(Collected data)
Known rows, with every step that occurs:
roleg > tovod > pipur > fitet > tozov: 1.81 0.52 2.30 -0.74 0.41 -1.41 0.00 0.65 -1.13 -4.19 1.92 1.55 -0.91
 1.76 -0.24 2.63 -1.72 0.65
tozov > fitet > vunef > tovod: 2.50 0.43 -1.92 -0.11 -3.46 -3.05 -0.89 -0.14 -0.15 -1.40 1.10 0.06 1.16
 1.44 0.45 0.41 -1.19 0.44
karebov > vunef > fitet: 0.15 0.40 -1.99 0.03 -0.33 -0.17 -1.85 0.56 0.45 -1.86 -0.21 0.14 0.21
 0.27 0.76 0.43 -0.49 -0.18
vunef > karebov: -0.24 0.08 -1.35 -0.17 -0.26 0.43 -1.08 -0.46 -0.45 0.60 -0.10 -0.53
 0.25 0.09 2.13 -0.02 -0.12 -0.59
tovod > pipur > fitet: 2.62 0.48 0.83 0.83 0.14 0.42 -0.58 0.47 -0.20 -3.62 1.67 0.75 -0.30
 1.11 0.65 1.72 -0.74 0.05
roleg > tovod > pipur > karebov > vunef > fitet > tozov: 1.83 1.12 1.21 -1.64 -0.70 -0.75 -1.58 0.76 -1.03 -4.01 1.74 1.18 0.61
 2.98 1.04 2.29 -3.10 0.41
roleg > tovod > pipur > fitet > vunef: 1.09 0.39 1.62 -0.31 -0.46 -1.07 -0.77 -0.09 -1.75 -3.20 2.78 2.26 -0.57
 0.58 0.88 2.69 0.11 0.68
roleg > tovod > pipur > fitet > tozov > karebov: 2.23 0.49 1.75 -0.98 -0.49 -1.04 -0.06 0.25 -1.50 -4.47 1.79 0.97 0.10
 3.10 0.35 3.03 -2.24 1.21
pipur > karebov: 0.71 0.83 0.22 -1.46 -0.18 0.87 -0.97 0.12 -0.34 -0.07 0.65 -0.66 1.47
 1.32 -0.02 -0.35 -0.73 0.02
tovod > pipur > karebov > vunef > fitet: 2.62 1.09 -0.26 -0.18 -1.05 1.31 -2.25 0.51 -0.08 -3.48 1.49 0.32 1.25
 2.43 2.00 1.33 -2.27 -0.19
fitet > vunef > tovod > pipur: 3.58 0.84 0.17 0.17 -3.58 -0.75 -0.49 -1.48 -0.69 -1.14 1.48 0.75 -0.54
 1.70 1.33 0.17 -2.40 -0.18
roleg > tovod: -1.92 -0.21 1.01 -0.57 1.27 -0.76 0.15 -0.05 -1.14 0.10 1.05 1.14 -0.05
 -0.64 0.36 1.50 0.22 0.55
karebov > vunef > tovod > pipur: 3.25 0.79 0.00 0.30 -0.62 0.60 -0.64 -0.42 0.30 -2.55 1.69 -0.22 -0.79
 0.81 1.40 0.69 -3.57 -0.25
karebov > vunef > tovod > pipur > fitet > tozov: 5.14 1.53 0.21 -0.83 -0.96 -0.61 -0.90 0.43 0.40 -5.03 1.50 -0.51 -1.23
 2.30 -0.33 0.51 -4.30 -0.07
fitet > tozov > karebov > vunef: 2.80 0.46 -0.46 -1.98 -2.03 -0.81 -0.11 0.44 0.04 -2.57 -0.65 -1.35 0.09
 3.23 -0.80 -0.07 -2.74 0.78
roleg > tovod > pipur > karebov > vunef > fitet: 0.47 0.72 0.73 -0.70 0.30 0.41 -1.97 0.39 -1.16 -3.03 2.36 1.50 1.10
 1.59 2.18 2.73 -1.84 0.40
tovod > pipur: 1.91 -0.03 1.16 1.11 -0.58 0.61 0.14 -0.13 -0.13 -1.78 1.14 0.85 -0.27
 1.10 1.37 1.31 -1.37 -0.06
fitet > vunef > tovod > pipur > karebov: 4.09 1.56 0.34 -0.95 -3.74 -0.16 -1.19 -1.30 -0.91 -1.12 1.96 0.22 0.48
 2.66 1.35 -0.12 -2.77 -0.13

Rows:
0.54 0.25 -2.66 -0.37 -1.52 0.47 -1.77 0.06 -0.11 -2.01 -0.34 -0.56 1.51
 2.15 1.54 1.04 -1.30 0.54 => tozov > karebov > vunef > fitet
3.32 0.69 0.67 0.29 -1.98 -0.46 -1.00 -0.06 -0.69 -3.61 1.91 1.30 -0.57
 1.41 0.61 1.22 -0.08 0.19 => tovod > pipur > fitet > vunef
1.50 0.69 -1.78 -0.90 -3.17 -1.37 -0.94 0.16 -0.09 -2.09 -1.69 -0.44
 1.18 4.23 -0.02 0.57 -2.19 0.41 => vunef > fitet > tozov > karebov
3.05 0.86 0.99 -0.59 -0.29 1.57 -1.24 0.36 -0.21 -2.95 2.05 -0.07 0.66
 1.77 1.44 0.90 -2.29 0.01 => tovod > pipur > karebov > vunef
3.15 0.72 -0.33 0.19 -2.15 -0.19 -1.77 -0.37 -1.01 -3.12 1.76 0.93 -0.36
 1.50 2.13 1.22 -0.21 -0.30 => tovod > pipur > fitet > vunef > karebov
1.55 0.84 -1.54 -1.01 -1.50 -1.35 -1.43 1.02 0.66 -3.05 -0.88 -0.11
 -0.28 1.94 -0.53 -0.05 -1.68 -0.06 => karebov > vunef > fitet > tozov
5.25 1.50 0.10 -0.56 -2.38 -0.41 -0.35 -0.59 -0.26 -4.23 1.06 -0.81 0.09
 4.36 0.21 1.21 -4.91 0.31 => vunef > tovod > pipur > fitet > tozov > karebov
2.91 0.78 0.59 0.87 -1.18 0.33 0.01 -1.03 -0.04 -1.28 1.27 0.04 -0.30
 1.44 1.49 0.81 -3.59 -0.29 => vunef > tovod > pipur
2.16 1.59 -1.19 -2.40 -1.53 -0.33 -2.27 1.08 0.18 -2.78 -0.22 -0.82 1.24
 2.99 -0.47 -0.47 -2.20 -0.06 => pipur > karebov > vunef > fitet > tozov
2.17 1.53 -0.67 -1.94 -0.22 1.01 -1.70 -0.13 0.02 -1.06 1.32 -1.52 1.03
 1.32 0.29 -0.78 -2.96 -0.16 => pipur > karebov > vunef > tovod
1.10 0.79 -1.15 -0.60 -2.21 -1.80 -0.84 0.58 0.31 -1.82 -1.59 0.19 0.10
 2.65 -0.61 0.02 -1.49 -0.12 => vunef > fitet > tozov
2.47 1.41 -1.04 -0.96 -2.07 -1.26 -1.39 -0.63 -0.55 -1.86 1.17 0.03
 -0.35 1.00 -0.63 -0.28 -0.40 -0.06 => pipur > fitet > vunef > tovod
3.48 1.45 0.69 -0.26 -1.25 1.05 -0.82 -0.91 -0.31 -1.40 1.85 -0.49 0.88
 2.50 1.49 0.47 -4.13 -0.30 => vunef > tovod > pipur > karebov
4.93 0.85 0.45 -0.75 -1.54 -0.12 -0.72 0.84 -0.15 -5.87 1.17 -0.29 -0.27
 3.71 -0.07 1.58 -3.06 0.67 => tovod > pipur > fitet > tozov > karebov > vunef
4.92 1.57 0.75 -0.29 -1.51 -0.80 -0.26 -0.13 0.07 -4.08 1.18 -0.29 -0.85
 3.00 -0.39 0.72 -4.26 -0.19 => vunef > tovod > pipur > fitet > tozov
4.05 1.45 0.22 -1.14 -2.03 0.13 -1.84 0.86 0.04 -4.35 0.85 0.04 0.72
 3.87 0.93 0.85 -3.44 -0.07 => tovod > pipur > karebov > vunef > fitet > tozov
5.08 1.00 0.05 -1.27 -2.89 -0.51 -0.07 -0.25 0.02 -3.69 0.39 -1.17 -0.17
 4.34 0.36 0.65 -5.44 0.57 => fitet > tozov > karebov > vunef > tovod > pipur
4.06 1.52 -1.16 -2.16 -1.52 -0.93 -1.04 0.37 0.07 -4.39 0.29 -1.71 0.05
 3.47 -1.38 0.16 -3.45 0.58 => pipur > fitet > tozov > karebov > vunef > tovod
4.46 1.07 -0.96 -0.37 -4.07 -1.96 -1.53 -0.13 -0.48 -2.71 2.34 0.17 1.98
 3.08 1.49 1.07 -2.80 0.41 => tozov > fitet > vunef > tovod > pipur > karebov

[TASK DETAILS] All that belongs in your answer is the stretch of entries above from the line with "pipur > karebov: 0.71" through the line with "1.59 2.18 2.73 -1.84 0.40", printed exactly.

[TASK SOLUTION]
pipur > karebov: 0.71 0.83 0.22 -1.46 -0.18 0.87 -0.97 0.12 -0.34 -0.07 0.65 -0.66 1.47
 1.32 -0.02 -0.35 -0.73 0.02
tovod > pipur > karebov > vunef > fitet: 2.62 1.09 -0.26 -0.18 -1.05 1.31 -2.25 0.51 -0.08 -3.48 1.49 0.32 1.25
 2.43 2.00 1.33 -2.27 -0.19
fitet > vunef > tovod > pipur: 3.58 0.84 0.17 0.17 -3.58 -0.75 -0.49 -1.48 -0.69 -1.14 1.48 0.75 -0.54
 1.70 1.33 0.17 -2.40 -0.18
roleg > tovod: -1.92 -0.21 1.01 -0.57 1.27 -0.76 0.15 -0.05 -1.14 0.10 1.05 1.14 -0.05
 -0.64 0.36 1.50 0.22 0.55
karebov > vunef > tovod > pipur: 3.25 0.79 0.00 0.30 -0.62 0.60 -0.64 -0.42 0.30 -2.55 1.69 -0.22 -0.79
 0.81 1.40 0.69 -3.57 -0.25
karebov > vunef > tovod > pipur > fitet > tozov: 5.14 1.53 0.21 -0.83 -0.96 -0.61 -0.90 0.43 0.40 -5.03 1.50 -0.51 -1.23
 2.30 -0.33 0.51 -4.30 -0.07
fitet > tozov > karebov > vunef: 2.80 0.46 -0.46 -1.98 -2.03 -0.81 -0.11 0.44 0.04 -2.57 -0.65 -1.35 0.09
 3.23 -0.80 -0.07 -2.74 0.78
roleg > tovod > pipur > karebov > vunef > fitet: 0.47 0.72 0.73 -0.70 0.30 0.41 -1.97 0.39 -1.16 -3.03 2.36 1.50 1.10
 1.59 2.18 2.73 -1.84 0.40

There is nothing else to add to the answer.